Majority Vote: If there are 2f+1 replicas and at least f+1 replicas received
the latest msg, then if failure of leader happens, we can have f+1 machine, at
least one replica in them are in sync, and thus we could find a good one to
become the next leader.
Advantage of MV: latency depends on the fastest server, if the replica index
= 3, then f+1 = 2, namely we need 2 fastest replicas to be in sync (1 faster
follower)
Disadvantage of MV: if many nodes fail, then it could be difficult to find
an electable leader. To tolerate 1 failure, we need 2f+1 = 3 replicas, but if 2
failures, then we need 5 replicas, and so on. This is not a good solution for
high bandwidth and disk space.

Kafka’s Design on Replica: Kafka dynamically maintains a ISR, where nodes in
the ISR are all highly synced with the leader. Only ISR members are qualified
for the leader, and any mst should be appded to the logs of any nodes in ISR,
and then the message could be commited. (ISR not include all the replicas, but
must include a user-specified number of replicas, and a replica following too
slow will be temporarily removed from the ISR and will be added to later if its
catches up with the leader). The ISR model will tolerate up to f failures when there
are f+1 replicas, thus this is called f+1 model.

This can be considered as the tradeoff between the efficiency and the
consistency.

Another important design difference is that, Kafka will not require the failure
node to recover all its data (with fsync), but if a failed-and-recovered node
wants to be back to ISR, it needs to replay the logs (by pulling logs from the
leader)

Unclean Leader Election: what if all nodes are down?

2 ways to solve if all replicas are failed:

wait for one ISR replica to recover to working state, and choose ths replica
to be the leader.
Choose any first node that recovers (not necessarily in the ISR) as the
leader.

This is a tradeoff between the availability and the consistency.
If we choose the first method, then there will be long downtime for the first
recovered ISR node;
If we choose the second method, it might be unconsistent.
Kafka chooses the second method by default.

Availablity vs. Consistency

when writing to Kafka, producer set ack to check the commit state: ack = 0
means that is does not wait for broker’s acknowledgement; ack = 1 meas that it
waits for leader to successfully commited; ack = -1 (all) means that it waits for all replicas in the ISR to be commited.

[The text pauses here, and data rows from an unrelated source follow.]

Each row of a before or after table is a point. The points were changed in one or more steps. Then noise was added and the rows were shuffled. The steps act on how far a point lies along the listed directions, d1 being the first. What was done? A step turns or swaps two directions, mirrors them in a line or flattens them onto one, adds a multiple of one to another, or multiplies one. Angles are multiples of 10 degrees, from the lower direction toward the higher: turns from -170 to 170, lines from 10 to 170 but not 90. Use the fewest steps. Two steps may share a direction if one is a turn and the other turns, adds or multiplies; they go together, in the order done. Otherwise the lowest direction goes first.
In the rows, zero is written as 128.

Directions:
(1): [133 165]
(2): [ 91 133]
Before:
[[151 111]
 [145 127]
 [157 116]
 [162 109]
 [154 131]
 [143 151]
 [125 140]
 [159 110]
 [167 181]
 [166 115]
 [125 114]
 [ 64 158]
 [124 111]]
After:
[[144 125]
 [139 101]
 [ 95 106]
 [104 107]
 [118 114]
 [ 99 100]
 [154  69]
 [101 115]
 [117 139]
 [118 106]
 [ 96 112]
 [115 140]
 [184 169]]
Steps: turn d1 and d2 by -120 degrees

Directions:
(1): [141 147 159 142  89 173 114 139]
(2): [ 79 138 119 124 127 161 163 104]
(3): [132 147  96 168 152 143 139 167]
(4): [154 135 128 142 165 152 111  80]
(5): [136 105 102 169  89 116 137 101]
(6): [100 159  99 125 116 119  77 121]
Before:
[[108 116 129 141 123 159 154 132]
 [131 107 149 130  91 128 140 165]
 [133 147 134 104 150 158 120 147]
 [ 89 167  70 166 164 118  99 108]
 [126 113 121 134 135 125 149 147]
 [131 121 143 142 132 128 181 185]
 [ 83 128 119 118 125 106 154 125]
 [ 65 178  98 130  81 153  73 152]
 [107 108 112 158  74 110 145 148]]
After:
[[117 124 108 166 102 124 148 176]
 [207 106 176 135 126 126 105 182]
 [170 121 138 142 188  94 132 172]
 [104 129 119 120 134 130 145 148]
 [ 98 132 125 133  95 145 126 140]
 [139 137 151  87 141 154 112 116]
 [117 103 138 123 117  87 172 154]
 [ 68 155 133 109 128 145 153 160]
 [122 113 139 137 137 164 154 134]]
Steps: add 0.7 times d1 to d4; mirror d2 and d6 in the line at 140 degrees; turn d3 and d5 by -50 degrees

Directions:
(1): [190 163 119 113 117 140 101 112 141 155 154 121]
(2): [160  84 145 130 125 139 185 101 131 157 122 130]
(3): [103 115 109  79 109 125 138 109 175 112 159 148]
(4): [140 108  84 140 189 109 115  98 124 119 134 145]
(5): [151 108  95 120 110 119 145 179  91 118 163 139]
(6): [140 139  87 135 122 177 140 144 149 115  81 151]
Before, 11 rows:
[[117 123 168 127  99 144 162 109 143 150 132 120]
 [163  95  79 146 155 118 136 135  90 110 129 141]
 [153 124  72 103 128 146 162 151 134 128 118 169]
 [154 167  92 150 106 169 106 185 133 124  89 150]
 [181 192  95 145 113 164 123 173 119 135 130 130]
 [132 138 177 156 108 135 133 125 119 148 117  95]
 [144 133 129 161 123 127 129 156  80 121 132 113]
 [162 162  99 109 126 154  83 131 147 120 139 127]
 [119 117 172 123 103 117 168 144  88 133 156 135]
 [118 101 159 129 102 142 177 131 135 157 102 102]
 [ 70 120 174 143 100 106 143 142 135 114 120 106]]
After (11 x 12):
[[105 155 169 162 112 131 111 142 115 125 108  98]
 [188 128 111 112 120 163 129 109 153 142 133 129]
 [202 100 140 146 109 152 176 133 127 180 114 136]
 [113 165 143 114 102 124 119 163  98 110 161 136]
 [ 52 130 155 149  98 127 141 156 144  94  96 117]
 [ 81 123 171 124 110  99 127 145 116 137 132  86]
 [223 151 127 138 108 160 163 134 115 173 148 121]
 [ 79 146 172 122 102 119 122 124 136 128 143 111]
 [176 108 119  88 126 104 163 118 119 160 171 144]
 [164 146 122 157 116 138 127 152  88 132 133 117]
 [182 106  87 138 152 104 123 123  89 127 154 123]]
Steps: add 0.7 times d5 to d1; turn d2 and d6 by -100 degrees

We could set the consistency level by following methods:

disable unclean leader election: only wait for the latest leader to recover
set the minimum size of hte ISR

Replica Management

Since the above replication strategy is within range of one topic’s one partion,
and a kafka cluster has millions of such partitions, and the failure happens on
the granularity of a broker (set of partitions), thus the kafka manager should
do such as load-balancing to balance the partition load within the cluster,
to avoid that most partitions focuses on few nodes. Also the leadership should
be balanced to make every node be some partition’s leader node.

Log Compaction (日志压缩)

Logs in the system can be grown to very large even if the data set itself is
small. Since the tiem is inifinite, small data set’s logs could grow gradually
and finally become a very large one. This is the motivation of log compaction:
we need to abandon some “useless” logs to save space.

What is useless logs? Logs are used for failure recovery where user might try to
replay the logged operations and rebuild the state of the system. Traditional method is to abandon logs after several time threshold (time-scaled), yet this could be slow on restart, since a single value may be modified many times, but most of the time we need the final state of certain variable.

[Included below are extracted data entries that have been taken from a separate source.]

Each row is a point. The ring and each string are closed loops that go straight from each point to the next, and from the last back to the first. Before rounding, they use only three directions, however many columns there are. How many times does the string pass through the ring? Passing back the other way cancels.

Ring (6 x 4):
array([[ -4, -25,  16, -53],
       [  3, -25, -23, -36],
       [ -8, -14, -32,  33],
       [-22,  -9,   1,  58],
       [  4,   4,  24,  36],
       [ 10,  -8,  30, -30]])
String (21 x 4):
array([[-22, -18, -39,  52],
       [ -5,  -5, -31,  61],
       [ 14,  -2,  -9,  16],
       [-17, -12,   3,  32],
       [-11, -12,   6,  19],
       [  3,  -8,   1,  10],
       [-35, -16,  36,  31],
       [  4,   7,  41,  30],
       [ 47,  25,  36,  11],
       [ 25,   3,   9,  -2],
       [-11, -17,  19, -10],
       [  7, -11,  12, -17],
       [-17, -27,  23, -35],
       [-29, -44,  29, -81],
       [  2, -32,   1, -78],
       [-38, -54,   0, -75],
       [-18, -28,  -3, -20],
       [ 21,  -8, -22,  -9],
       [ 28,  -4, -34,  -4],
       [-10, -20, -13,   4],
       [-34, -31, -28,  24]])
Times through: 2
String, 16 rows:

Here comes how we do the log compaction: According to the key (it’s like the
database system where all data entries are key-value pairs), we will update the
key in the log (overwrite). And the result is that we only maintain a set of
active keys in the log with their final states, and at the same time the total
disk usage is reduced.

How to Achieve Log Compaction

The following is a high level log-logic figure, which shows the logic structure
of each message’s offset structure in Kafka log.

log_cleaner_anatomy

Log Head: includes the traditional Kafka logs, which includes the continuous
offset and all messages. Log compaction add options to handle tail logs.